Por Santiago Jordi, elaborador y presidente de la Federación Española de Asociaciones de Enólogos
Muchas veces pienso que cuanto más sé –o creo saber- sobre determinados aspectos del mundo del vino, menos cosas me gustaría saber, porque cada vez las entiendo menos. No entiendo que instituciones y organismos lleven años tomando decisiones en contra de nuestro sector. Tampoco entiendo que no se esté haciendo lo suficiente para amortiguar la caída del consumo que estamos registrando y que continuará con las siguientes generaciones. Y mucho menos entiendo que sigamos cometiendo los mismos errores que ya cometíamos a finales del siglo pasado, cuando determinadas zonas productoras en alza y en pleno esplendor se empeñaban en categorizar y clasificar el vino como si de un producto exclusivo y no apto para todos los consumidores se tratara.
Afortunadamente, hoy el vino español no solo se conoce por los graneles de Extremadura y Castilla-La Mancha. O por los embotellados de calidad de Ribera del Duero, Rioja o Cava. Sin olvidarnos, obviamente, de la magnificencia de los vinos de Jerez. La riqueza varietal, edafológica y climática que abunda en nuestra nación ha despertado en el nuevo enófilo su curiosidad por otras zonas productoras, que ofrecen vinos con caracteres sensoriales diferentes que llegan a emocionar.
En este sentido, lo que realmente me molesta es el afán de determinados influyentes y líderes de opinión que pretenden influenciar a la opinión pública y ensalzar los vinos atlánticos en detrimento de los mediterráneos. Tan solo es un ejemplo entre los miles que podemos encontrar cuando nos ponemos a leer
sus opiniones en la red o en la prensa escrita. Y es en este punto donde estamos repitiendo el mismo error de antaño.
El deber de los comunicadores, entre los cuales me incluyo, no es otro que el de explicar las bondades de un producto transformado que, procedente de una materia prima, está definido por la influencia de muchos factores. Un conjunto que nos hace sentir y conocer de alguna manera su lugar de origen. Nuestro deber no es faltar a la verdad o desprestigiar, entre otras cosas, las variedades, los métodos de elaboración o el origen de otros vinos para tratar de vender las bondades del nuestro, algo que no hace la cerveza.
Desde el punto de vista del marketing y la comunicación, el sector cervecero siempre ha estado muy por delante del vinícola. Históricamente, la industria cervecera ha estado protagonizada en España por las grandes marcas que todos conocemos, con unos estilos muy bien definidos.

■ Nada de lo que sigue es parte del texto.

Below is a small trained network, with its code and all its weights. Each question gives an input and a class and asks what happens when units are switched off, that is, made to give their printed mean instead of their output.

import numpy as np


def w(rows, s, z=0):
    codes = np.array(rows[::2]) - 128.0
    scale = np.full(codes.shape[1], s)
    scale[-1] = z or s
    return codes * scale


def f(y):
    return np.maximum(y, 0)


def log_softmax(a):
    a = a - a.max(-1, keepdims=True)
    return a - np.log(np.exp(a).sum(-1, keepdims=True))


def net(x, mask):
    res = np.array(x, float).reshape(1, 5) / 4 @ E
    y = f(res @ A[0][:, :-1].T + A[0][:, -1])
    res = res + np.where(mask, y, B[0][:, -1]) @ B[0][:, :-1]
    return log_softmax(res[-1] @ U[:, :-1].T + U[:, -1])


A, B = {}, {}
E = w([
[191,234,241,88],'x0',
[119,145,112,114],'x1',
[254,122,61,244],'x2',
[147,199,127,30],'x3',
[127,168,112,85],'x4',
],0.0069)
A[0] = w([
[185,250,202,60,255],'n0',
[185,130,108,176,92],'n1',
[93,77,59,182,49],'n2',
[33,149,179,128,49],'n3',
[115,178,92,101,104],'n4',
[212,121,87,152,94],'n5',
[104,77,71,122,164],'n6',
[128,209,161,164,57],'n7',
[179,139,109,136,2],'n8',
[120,92,146,168,243],'n9',
[198,185,75,254,196],'n10',
[84,143,131,184,77],'n11',
[131,147,104,79,247],'n12',
],0.012,0.0036)
B[0] = w([
[30,65,23,145,247],'n0',
[28,176,133,96,177],'n1',
[81,117,71,68,192],'n2',
[73,225,220,130,163],'n3',
[122,157,111,254,150],'n4',
[70,203,151,59,186],'n5',
[139,204,80,54,182],'n6',
[150,56,106,21,155],'n7',
[73,92,169,92,146],'n8',
[108,172,92,209,176],'n9',
[45,187,108,106,242],'n10',
[130,58,97,147,142],'n11',
[111,211,61,204,172],'n12',
],0.007,0.013)
U = w([
[61,198,226,19,110],'0',
[105,88,127,2,240],'1',
[119,164,117,186,255],'2',
[107,178,141,172,159],'3',
[98,124,119,196,125],'4',
[238,79,167,174,17],'5',
[246,136,209,177,1],'6',
[170,29,218,200,1],'7',
],0.0071,0.0036)

Each question gives the input, the list of numbers given to net, and the class t.
The units are the neurons (one row each of A and B). Each row of codes is followed by its name. A weight is (code - 128) times the scale printed after its matrix; where a second scale follows, it is the last column's (A, B and U).
mask holds one flag per neuron, in row order. A switched-off neuron (its flag False) gives its mean, the last column of its row in B, instead of its output. The means were averaged over made-up inputs and are rounded, as every weight is.
A unit's drop is (log p(t) with every unit on - log p(t) with that unit switched off) / (log p(t) with every unit on - log p(t) with every unit switched off).
The circuit of an input: a set's keep is (log p(t) with only the set's units on - log p(t) with every unit switched off) / (log p(t) with every unit on - log p(t) with every unit switched off). Starting from the 12 units with the biggest drops (on a tie, the unit counted first), units are removed one at a time, each time the one whose removal leaves the highest keep (on an exact tie, the one counted first), for as long as the keep stays at least 0.8.
units of the circuit, in order: the units of the circuit, biggest drop first
most important unit: the unit with the biggest drop
k most important neurons: the k neurons with the biggest drops, biggest first
drop of u: that unit's drop, to one decimal
input [8,-6,1,-4,-1], class 1: units of the circuit, in order	[n7 n0]
input [6,-2,0,6,-6], class 1: most important unit	n7
input [8,0,7,0,0], class 1: units of the circuit, in order	[n0 n7]
input [8,-8,3,0,-4], class 1: units of the circuit, in order	[n7 n0]
input [2,-1,-2,8,7], class 4: units of the circuit, in order	[n0 n4 n12]
input [7,-6,5,7,-2], class 1: 2 most important neurons	[n0 n7]
input [7,2,5,0,0], class 1: 2 most important neurons	[n0 n7]
input [-2,2,4,1,-1], class 0: units of the circuit, in order	[n0 n5 n10]
input [-2,0,8,3,-1], class 0: units of the circuit, in order	[n5 n10 n1]
input [8,-5,-7,7,8], class 1: 2 most important neurons	[n0 n7]
input [-8,1,0,-6,5], class 1: 4 most important neurons	[n2 n6 n12 n4]
input [6,6,6,-3,6], class 0: units of the circuit, in order	[n10 n5]
input [8,5,0,8,-8], class 1: 3 most important neurons	[n7 n0 n9]
input [-8,-3,6,-7,-8], class 1: units of the circuit, in order	[n2]
input [-6,4,5,-2,2], class 1: units of the circuit, in order	[n2 n12]
input [6,6,-5,-5,7], class 2: 2 most important neurons	[n0 n5]
input [2,5,6,-6,-3], class 0: drop of n0	0.2
input [-4,5,-3,5,0], class 3: drop of n12	0.2
input [-3,4,2,8,8], class 2: drop of n5	0.0
input [0,3,2,6,4], class 4: most important neuron	[n0]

Más recientemente surgían las microcerveceras, que elaboran multitud de recetas artesanales de diferentes tipologías y formas de entenderlas. El consumidor, aunque sea en un porcentaje mínimo, ha aprendido a valorar esa variedad, hasta el punto de que las grandes marcas están reflejándola en su portfolio comercial para acercarla al gran consumo de una forma más industrializada.
Parece que los directivos de estos buques insignia, productores en un principio de las cervezas típicas lager o ale que todos conocemos, lejos de espantarse y manifestarse contra esa tendencia, han decidido adaptarse y apuntarse a la nueva moda.
Más que nada porque saben que una buena proporción de las nuevas generaciones que comiencen a consumir las cervezas artesanales de toda la vida acabarán bebiendo las diferentes tipologías vinculadas, por ejemplo, al grado de tueste.
Todo lo contrario de lo que hace el vino, un sector milenario cuyos actores se preocupan más del posicionamiento de su estrategia comercial que de hacer una política de comunicación inclusiva y formativa, desprestigiando a su vecino si es menester. No se tiene en cuenta el flaco favor que con esta actitud hacen tanto al sector vinícola en general como a sí mismos. Más valdría que se centraran en comunicar la magnitud, riqueza y amplitud del cultivo de la vid y de la transformación de sus frutos.